As I observed yet again last week, much of analytics is concerned with anomaly detection, analysis and response. I don’t think anybody understands the full consequences of that fact,* but let’s start with some basics.
An anomaly, for our purposes, is a data point or more likely a data aggregate that is notably different from the trend or norm. If I may oversimplify, there are three kinds of anomalies:
- Important signals. Something is going on, and it matters. Somebody — or perhaps just an automated system — needs to know about it. Time may be of the essence.
- Unimportant signals. Something is going on, but so what?
- Pure noise. Even a fair coin flip can have long streaks of coming up “heads”.
Two major considerations are:
- Whether the recipient of a signal can do something valuable with the information.
- How “costly” it is for the recipient to receive an unimportant signal or other false positive.
What I mean by the latter point is:
- Something that sets a cell phone buzzing had better be important, to the phone’s owner personally.
- But it may be OK if something unimportant changes one small part of a busy screen display.
Anyhow, the Holy Grail* of anomaly management is a system that sends the right alerts to the right people, and never sends them wrong ones. And the quest seems about as hard as that for the Holy Grail, although this one uses more venture capital and fewer horses.
*The Holy Grail, in legend, was found by 1-3 knights: Sir Galahad (in most stories), Sir Percival (in many), and Sir Bors (in some). Leading vendors right now are perhaps around the level of Sir Kay.

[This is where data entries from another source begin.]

What can hang from each mark:
pipu: logusa
logusa: pipu robata rutud
givo: rutud
rutud: logusa
dimo: fugo logusa nepo
robata: nepo
nepo: robata sipe
fugo: dimo

Each row was made from one small tree. Brackets hold a mark, then the marks that hang from it, in alphabetical order. Every link used is in the known rows. Write each row's tree.
Known rows:
[givo [rutud [logusa robata]]]: [-0.46 -0.19  0.00  0.45  0.12 -0.29 -0.40  0.10 -0.03  0.14 -0.28  0.00
 -0.22  0.15 -0.13  0.60  0.09  0.05  0.24  0.31  0.03]
[givo [rutud [logusa pipu [robata nepo]]]]: [-0.42  0.02 -0.08  0.60  0.02 -0.33 -0.04  0.07 -0.05 -0.04 -0.24 -0.11
 -0.20  0.19 -0.16  0.27  0.28 -0.04  0.26  0.12  0.06]
[pipu [logusa rutud]]: [-0.16 -0.09  0.14  0.24 -0.24 -0.16 -0.55  0.15 -0.12 -0.26 -0.13  0.14
 -0.17  0.13  0.14  0.08  0.24 -0.18  0.25  0.13  0.29]
[logusa pipu [robata nepo] rutud]: [ 0.03  0.06 -0.07  0.50 -0.25 -0.20 -0.30  0.22  0.00 -0.16 -0.27 -0.02
 -0.04  0.11 -0.14 -0.04  0.29 -0.07  0.29 -0.01  0.01]
[pipu [logusa [robata [nepo sipe]] rutud]]: [ 0.22 -0.07 -0.06  0.41 -0.33 -0.26 -0.48  0.26  0.12 -0.17 -0.06  0.01
 -0.10  0.01 -0.18 -0.20  0.13  0.13  0.27 -0.19  0.07]
[dimo nepo]: [-0.15 -0.24 -0.08  0.19  0.00 -0.62 -0.27  0.28 -0.05  0.11 -0.38  0.01
 -0.06  0.21 -0.21  0.24 -0.03 -0.02  0.03  0.06  0.32]
[logusa pipu robata rutud]: [-0.09 -0.07  0.16  0.38 -0.14 -0.02 -0.47  0.16 -0.03 -0.02 -0.28 -0.02
 -0.08  0.12 -0.09  0.28  0.22 -0.13  0.31  0.18 -0.05]
[dimo fugo [logusa pipu rutud] [nepo robata]]: [ 0.17  0.21  0.55  0.19 -0.20 -0.17 -0.23 -0.08 -0.02  0.14 -0.05  0.10
  0.07  0.06  0.03  0.07 -0.09 -0.71 -0.06  0.48  0.44]
[givo [rutud logusa]]: [-0.64 -0.09 -0.08  0.40  0.00 -0.49 -0.23  0.08 -0.17  0.03 -0.29  0.03
 -0.28  0.28 -0.11  0.40  0.20 -0.13  0.18  0.26  0.24]
[rutud [logusa robata]]: [-0.18 -0.24  0.13  0.40  0.03 -0.21 -0.38  0.14 -0.16 -0.05 -0.27 -0.03
 -0.22  0.09 -0.18  0.45  0.00  0.27  0.18  0.12  0.11]
[dimo [logusa pipu robata]]: [-0.10  0.32  0.24  0.29  0.07  0.05 -0.24  0.11 -0.38 -0.15 -0.29 -0.07
 -0.07  0.14 -0.12  0.46  0.05  0.00  0.14  0.25  0.11]
[fugo [dimo logusa]]: [-0.11  0.30  0.04  0.23 -0.08 -0.21 -0.25  0.10 -0.57 -0.06 -0.29  0.27
  0.08  0.14 -0.07  0.19 -0.02 -0.04  0.02  0.24  0.42]
[givo [rutud [logusa pipu [robata [nepo sipe]]]]]: [-0.32  0.02 -0.13  0.60 -0.03 -0.48  0.05  0.11  0.01  0.06 -0.20 -0.17
 -0.27  0.18 -0.42  0.08  0.21  0.01  0.20 -0.07  0.01]
[dimo fugo [logusa rutud] [nepo robata sipe]]: [ 0.36  0.10  0.33  0.13 -0.27 -0.40 -0.37  0.01  0.08  0.29 -0.04  0.14
  0.08  0.02 -0.25 -0.06 -0.27 -0.49 -0.12  0.30  0.44]
[rutud logusa]: [-0.35 -0.13  0.06  0.34 -0.06 -0.44 -0.21  0.12 -0.32 -0.16 -0.29  0.01
 -0.30  0.24 -0.16  0.23  0.10  0.09  0.11  0.05  0.33]
[fugo dimo]: [-0.20  0.03 -0.09  0.31 -0.08 -0.42 -0.34  0.20 -0.30  0.05 -0.36  0.24
  0.02  0.16 -0.14  0.12  0.06  0.02  0.04  0.09  0.36]
[logusa pipu [robata [nepo sipe]] rutud]: [ 0.15  0.04 -0.12  0.49 -0.31 -0.34 -0.22  0.21  0.03 -0.06 -0.22 -0.08
 -0.08  0.11 -0.39 -0.22  0.21 -0.02  0.24 -0.18 -0.03]
[dimo fugo [logusa pipu rutud]]: [-0.08  0.37  0.35  0.25 -0.24 -0.04 -0.31 -0.10 -0.32 -0.18 -0.19  0.18
  0.00  0.20  0.08 -0.01  0.20 -0.44  0.01  0.34  0.32]
[givo rutud]: [-0.56  0.03 -0.27  0.36  0.02 -0.54 -0.37  0.25 -0.09  0.09 -0.45  0.07
 -0.17  0.33 -0.16  0.40  0.24 -0.18  0.16  0.25  0.20]

Write each row's tree:
[ 0.15 -0.05  0.18  0.17  0.07 -0.14 -0.33  0.10 -0.22  0.25 -0.18  0.20
  0.31 -0.05 -0.11  0.42 -0.27  0.07  0.02  0.31  0.25] : [fugo [dimo [logusa robata] nepo]]
[-0.03  0.04  0.10  0.12 -0.02 -0.36 -0.17  0.11 -0.39  0.14 -0.22  0.24
  0.23  0.07 -0.09  0.20 -0.18 -0.12 -0.02  0.27  0.46] : [fugo [dimo logusa nepo]]
[-0.11 -0.01  0.07  0.56 -0.06 -0.28 -0.03  0.10 -0.16 -0.23 -0.25 -0.14
 -0.23  0.11 -0.20  0.10  0.17  0.17  0.18 -0.09  0.14] : [rutud [logusa pipu [robata nepo]]]
[ 0.25  0.07  0.39  0.16 -0.22 -0.27 -0.43  0.00  0.04  0.17 -0.10  0.21
  0.11  0.02  0.00  0.12 -0.20 -0.55 -0.07  0.51  0.44] : [dimo fugo [logusa rutud] [nepo robata]]
[ 0.38  0.24 -0.01  0.41 -0.36 -0.23 -0.41  0.06 -0.04 -0.07 -0.16  0.19
  0.13  0.05 -0.29 -0.26 -0.04 -0.02  0.02  0.03  0.12] : [dimo fugo [logusa [robata [nepo sipe]] rutud]]
[ 0.29 -0.02  0.20  0.16  0.00 -0.32 -0.36  0.08  0.02  0.26 -0.19  0.07
  0.14  0.06 -0.36  0.21 -0.33  0.09 -0.17  0.16  0.17] : [dimo fugo [logusa robata] [nepo sipe]]
[ 0.02 -0.21 -0.10  0.20 -0.09 -0.68 -0.17  0.23 -0.10  0.37 -0.23  0.13
  0.12  0.09 -0.41 -0.04 -0.16  0.03 -0.05 -0.08  0.35] : [fugo [dimo [nepo sipe]]]
[-0.01  0.01  0.01  0.54 -0.13 -0.41  0.06  0.12 -0.13 -0.13 -0.19 -0.20
 -0.27  0.10 -0.45 -0.09  0.11  0.24  0.12 -0.28  0.08] : [rutud [logusa pipu [robata [nepo sipe]]]]
[ 0.11 -0.02  0.23  0.12 -0.21 -0.27 -0.41 -0.01 -0.07  0.04 -0.15  0.28
  0.18  0.13  0.02  0.03 -0.07 -0.37 -0.06  0.37  0.35] : [dimo fugo [logusa rutud] nepo]
[ 0.07  0.24  0.35  0.29 -0.14  0.21 -0.37 -0.05 -0.38  0.00 -0.10  0.21
  0.20 -0.01  0.04  0.24  0.07 -0.22  0.22  0.37  0.10] : [fugo [dimo [logusa pipu robata rutud]]]
[-0.25 -0.10  0.28  0.41  0.06 -0.11 -0.19  0.07 -0.20 -0.08 -0.22 -0.13
 -0.27  0.13 -0.14  0.39  0.12  0.13  0.18  0.10  0.08] : [rutud [logusa pipu robata]]
[ 0.05  0.20  0.13  0.29  0.01  0.00 -0.42  0.12 -0.39  0.04 -0.24  0.22
  0.16  0.01 -0.10  0.39 -0.13  0.14  0.08  0.28  0.21] : [fugo [dimo [logusa robata]]]
[ 0.23  0.32  0.02  0.40 -0.30 -0.14 -0.12  0.10 -0.22 -0.19 -0.15 -0.05
 -0.02  0.08 -0.32 -0.16  0.12 -0.12  0.23 -0.05  0.05] : [dimo [logusa pipu [robata [nepo sipe]] rutud]]
[ 0.08  0.29  0.48  0.18  0.00 -0.29 -0.08  0.00 -0.09  0.13 -0.15  0.03
  0.00  0.10 -0.08  0.19 -0.16 -0.48 -0.19  0.40  0.52] : [dimo fugo [logusa pipu] [nepo robata]]
[ 0.11  0.45  0.13  0.44 -0.08 -0.13 -0.17  0.05 -0.20 -0.23 -0.27  0.06
  0.03  0.13 -0.10  0.01  0.05  0.00 -0.07  0.13  0.23] : [dimo fugo [logusa pipu [robata nepo]]]
[ 0.12 -0.10  0.00  0.43 -0.27 -0.13 -0.56  0.22  0.07 -0.29 -0.11  0.10
 -0.06  0.01  0.08  0.00  0.18  0.05  0.31 -0.02  0.12] : [pipu [logusa [robata nepo] rutud]]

Difficulties in anomaly management technology include:
- Performance is a major challenge. Ideally, you’re running statistical tests on all data — at least on all fresh data — at all times.
- User experiences are held to high standards.

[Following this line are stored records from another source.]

Known rows, with every step that occurs:
tikev, meduk, zatof, lino: [ 1.29 -1.64  0.38 -0.03  2.92  2.60  0.68 -0.03 -0.58 -0.88  0.35  2.18
  2.53 -1.08 -1.42  0.71 -0.48 -0.85  0.21  1.00 -0.15  0.74  1.47  3.08
  0.98 -1.52  0.57 -0.42 -0.03]
zibez, tikev: [-3.98  0.46  0.27  1.34  0.15  0.43  0.51  0.56  3.73 -0.18  0.60 -0.31
  2.20 -0.04 -1.12 -1.72 -1.77  0.89  0.43  2.79 -1.44 -4.22  0.28 -0.66
  2.93 -0.07  0.20 -0.63 -1.36]
zatof, beli: [-2.10  0.93  0.99  1.08  3.57 -4.74  0.44  1.69  1.04  2.02  0.87  0.57
  2.79 -1.09 -2.04 -1.81  0.60  2.43 -0.55 -0.07 -1.11 -0.25  2.73  1.16
 -1.30  0.95  1.98  1.52 -0.25]
zatof, meduk, zira, zibez, tikev: [-3.07 -1.08 -1.33  1.27 -0.10 -3.48  2.90  0.76 -0.13 -0.81  0.59  1.25
  1.10  4.13 -3.47 -1.66 -1.37  0.09  0.07  5.38  0.51 -2.67  2.23 -1.21
 -0.35 -1.14  0.03 -3.35  0.43]
zatof, beli, tikev: [-2.50  1.99  1.79  1.32  2.74 -4.92  1.46  2.55  1.52  2.26  1.53  2.46
  1.85 -1.80 -0.95 -1.75  0.08  2.95 -0.30 -0.87 -1.12  0.66  1.99  0.73
 -0.96  2.25  1.96  1.22  1.25]
tikev, meduk, zatof: [ 1.75 -1.57  0.10 -0.16  3.25  4.69  2.24  0.87 -1.04 -0.68  0.19  1.34
  2.27 -0.19 -1.45  1.33 -0.07 -0.68  0.24 -0.51 -1.53  0.84  1.16  2.89
  1.12 -0.93  0.50 -1.28 -0.10]
zibez, tikev, meduk, zira, lino, zatof, beli: [-1.82  0.30 -0.57  0.64  0.09  0.68  2.52 -0.46  3.33 -0.48  0.26  0.09
  0.18 -0.80 -1.05  0.13 -1.06 -0.16  1.29  0.87 -3.00 -3.57  0.00 -1.78
  2.38  0.51 -0.30 -0.17 -0.51]
lino, zatof, zibez, tikev: [-0.34 -1.12 -0.40  0.23  0.02  3.09 -3.84 -2.07  0.90  0.24 -0.17 -1.04
  2.40 -1.12 -1.57 -0.71 -0.29  1.28 -0.01  0.61 -1.95 -2.35 -2.72  2.19
  1.56 -1.30  2.65 -0.16  2.15]
lino, tikev: [ 0.18 -1.40  1.06 -0.02 -1.02  0.55 -3.87 -1.07 -1.40  0.49  0.61  0.30
  1.76  0.39 -1.03 -0.26 -2.39  0.29 -0.51  0.75  0.79 -0.58  1.36 -2.08
 -3.58  0.21  0.82 -0.25 -3.36]
zira, beli, tikev, meduk, zatof, lino: [ 1.28  0.18  1.81  1.29  0.61 -1.92 -1.44 -0.04 -0.48  0.30  0.94  3.68
  2.83  0.53  0.27 -0.83 -0.17 -0.52  0.37 -1.90  2.52  0.52 -2.27 -0.02
  0.01 -1.55 -0.24 -0.42  1.07]
zibez, zira, beli: [-3.03 -0.54  0.98  0.44  0.37 -3.67 -2.57 -0.09 -0.07 -0.30  0.13  1.92
  1.51  1.55 -2.07 -1.48  0.84  0.67  1.05  1.78  3.51 -0.38  0.84  2.10
 -2.67 -1.81 -1.19 -0.21 -0.74]
zira, lino, zatof, zibez, tikev: [-0.27 -0.28  0.75  0.26 -0.28 -0.33 -1.03 -0.98  2.06 -0.86 -1.14  0.38
  3.71 -0.02 -1.32  0.64 -0.87  1.21  0.04  0.74 -3.27 -2.34 -1.46  0.95
 -0.74 -1.04  0.58 -1.72  1.10]
zatof, beli, tikev, meduk, zira: [-1.07  1.53  1.05  0.89  2.35 -3.64  2.88  2.37  1.16  1.73  1.55  2.50
  0.43 -2.13 -1.30 -0.62  0.24  1.96  0.10 -1.99 -1.60  1.10  1.92 -0.51
 -0.55  2.54  1.29  1.29  1.56]
meduk, zira: [ 0.87 -0.91 -0.73  1.06 -1.08 -2.56 -0.06  1.00  1.94 -0.49 -0.06 -0.03
  1.42  1.36 -3.29 -0.77 -0.39  0.25  0.94  0.65  0.19 -0.76  1.98 -2.72
 -1.92 -1.00  0.38 -0.71 -0.63]
zibez, zira, beli, tikev, meduk, zatof, lino: [-2.74 -0.17  1.40  0.62  0.20 -3.60 -1.93 -0.32 -0.27 -0.46  0.84  3.96
  0.81  0.45 -0.86 -1.13  0.56  0.42  1.46  1.11  3.79  0.77  0.69  3.42
 -1.83 -1.33 -1.09  0.34  0.26]
beli, tikev, meduk, zira, zibez: [ 0.52  0.14  0.75  0.81  0.39  2.07  3.35  2.61  0.07  0.49  0.70  3.49
  0.00 -1.22 -0.95  0.56 -0.97 -0.02  0.73 -1.34  0.43  1.01  0.05 -2.47
 -0.30  1.12  0.27 -2.00  2.17]
lino, tikev, meduk, zatof, zibez: [ 2.72 -1.93  0.27 -0.10 -0.35  4.10 -1.23 -1.59 -2.96 -0.15  0.83 -0.05
  1.52 -0.96 -1.32  1.40 -1.91 -0.40 -0.41 -0.89 -0.99  0.06  1.19  0.94
 -1.20  0.36  0.80 -0.56 -3.24]
meduk, zatof, beli, tikev: [-1.20  0.33  0.94  1.74  3.28 -3.42  1.43  1.07  0.58  1.58  1.58  1.50
  4.08  0.05 -1.15 -1.40  0.14  2.60  0.35 -1.31 -1.55  0.79  3.04  5.34
 -0.36  0.19  2.92  1.30  0.21]
zibez, zira, beli, tikev, meduk, zatof: [-2.38 -0.29  1.31  0.47  0.45 -2.33 -0.64  0.24 -0.56 -0.29  0.80  3.30
  0.71  1.06 -0.92 -0.66  0.74  0.67  1.57  0.41  2.91  0.82  0.57  3.32
 -1.55 -1.09 -1.25 -0.17  0.29]
beli, tikev, meduk, zira: [ 0.44  0.30  1.07  0.36 -0.28  1.52  2.66  2.36  1.06 -0.16  0.93  3.65
 -0.59 -1.08 -0.70  0.91 -1.06  0.29  0.80 -1.36 -0.48  1.18 -0.04 -2.54
  0.08  1.31 -0.19 -1.55  2.40]
beli, tikev, meduk, zatof, zibez: [ 0.84  0.31  1.26  0.74  0.99  3.15  2.92  2.18  0.17  0.07  1.02  3.32
  1.11 -1.83 -0.58  1.06 -0.91  1.05  0.38 -1.88 -1.82  1.34 -0.31  1.90
  1.98  1.40  0.77 -1.61  2.24]
beli, tikev, meduk, zatof: [ 0.18  0.11  1.51  0.41  1.48  2.75  2.70  2.11  0.42  0.12  1.14  3.79
  1.07 -0.88  0.10  0.98 -1.00  0.60  0.60 -1.45 -1.06  1.78 -0.04  1.08
  0.92  0.95  0.65 -1.42  2.20]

- False negatives are very bad.
- False positives can be very annoying.
- Robust role-based alert selection is often needed.
- So are robust visualization and drilldown.
- Data quality problems can look like anomalies. In some cases, bad data screws up anomaly detection, by causing false positives. In others, it’s just another kind of anomaly to detect.
- Anomalies are inherently surprising. We don’t know in advance what they’ll be.
Consequences of the last point include:
- It’s hard to tune performance when one doesn’t know exactly how the system will be used.
- It’s hard to set up role-based alerting if one doesn’t know exactly what kinds of alerts there will be.
- It’s hard to choose models for the machine learning part of the system.
Donald Rumsfeld’s distinction between “known unknowns” and “unknown unknowns” is relevant here, although it feels wrong to mention Rumsfeld and Sir Galahad in the same post.
And so a reasonable summary of my views might be:
Anomaly management is an important and difficult problem. So far, vendors have done a questionable job of solving it.
But there’s a lot of activity, which I look forward to writing about in considerable detail.
- The most directly relevant companies I’ve written about are probably Rocana and Splunk.